An experimental robot with a gentle touch is helping scientists unlock the mysteries of delicate marine life.
The machine — known as "Squishy Fingers” — can operate under intense pressure, as it descends more than 150 meters to collect samples on deep reefs.
The fingers were designed to mimic the dexterity and soft touch of a diver's hand, while standard metal grippers were built for undersea construction, not for handling living sea life.
What the grippers can’t do, said Kevin Galloway, a mechanical engineer at Wyss Institute who helped develop the robot, “is go into some of these little burrows where some of these sea creatures live. They just don't have the instruments that are flexible enough, that are small enough, to go in there."
Two kinds of soft robotic grippers were developed to pick up delicate objects of various shapes and sizes.
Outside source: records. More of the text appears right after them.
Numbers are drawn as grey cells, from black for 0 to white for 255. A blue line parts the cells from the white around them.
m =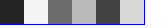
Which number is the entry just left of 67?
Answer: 186
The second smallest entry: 67
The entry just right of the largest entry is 109

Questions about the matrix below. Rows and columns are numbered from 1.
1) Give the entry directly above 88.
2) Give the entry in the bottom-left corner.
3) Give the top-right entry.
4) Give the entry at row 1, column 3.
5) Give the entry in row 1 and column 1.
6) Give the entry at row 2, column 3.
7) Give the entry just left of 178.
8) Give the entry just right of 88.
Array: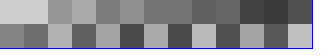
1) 59
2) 131
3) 80
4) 150
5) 206
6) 178
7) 110
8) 192

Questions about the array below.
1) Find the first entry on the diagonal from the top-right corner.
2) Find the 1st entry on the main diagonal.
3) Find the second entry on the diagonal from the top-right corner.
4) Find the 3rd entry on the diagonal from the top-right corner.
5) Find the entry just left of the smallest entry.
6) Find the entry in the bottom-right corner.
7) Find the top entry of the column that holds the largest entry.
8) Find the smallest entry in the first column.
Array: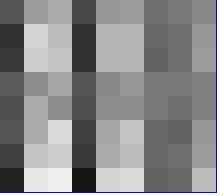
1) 135
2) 85
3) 112
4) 98
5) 238
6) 188
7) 172
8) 35

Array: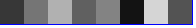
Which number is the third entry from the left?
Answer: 177
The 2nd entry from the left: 117

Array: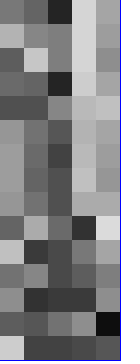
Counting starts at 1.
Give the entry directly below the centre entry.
80
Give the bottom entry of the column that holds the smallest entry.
86
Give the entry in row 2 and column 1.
179
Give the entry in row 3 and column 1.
93
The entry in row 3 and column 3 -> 126
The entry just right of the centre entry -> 192
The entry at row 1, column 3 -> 36
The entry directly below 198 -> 100
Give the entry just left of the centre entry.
100
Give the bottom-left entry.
205
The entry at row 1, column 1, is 120
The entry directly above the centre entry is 66
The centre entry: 80
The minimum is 14
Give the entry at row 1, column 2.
100
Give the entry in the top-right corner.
165
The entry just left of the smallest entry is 142
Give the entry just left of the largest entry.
50

The grippers are made from memory foam that gives them flexibility, and were tested using various vegetables.
"The memory foam does this really neat thing, where as you start to squish it down, it hits a certain pressure,” said Kaitlyn Becker, a graduate student at Wyss Institute. “You press a little bit and you get some pressure, then as you keep squeezing it down, it doesn't change."
There are plans to embed sensors on the grippers to measure the specimens and collect genetic data without removing them from the sea. Besides a video feed from the robot, the scientists hope to add a tactile response to the grippers, so researchers can feel what they are touching.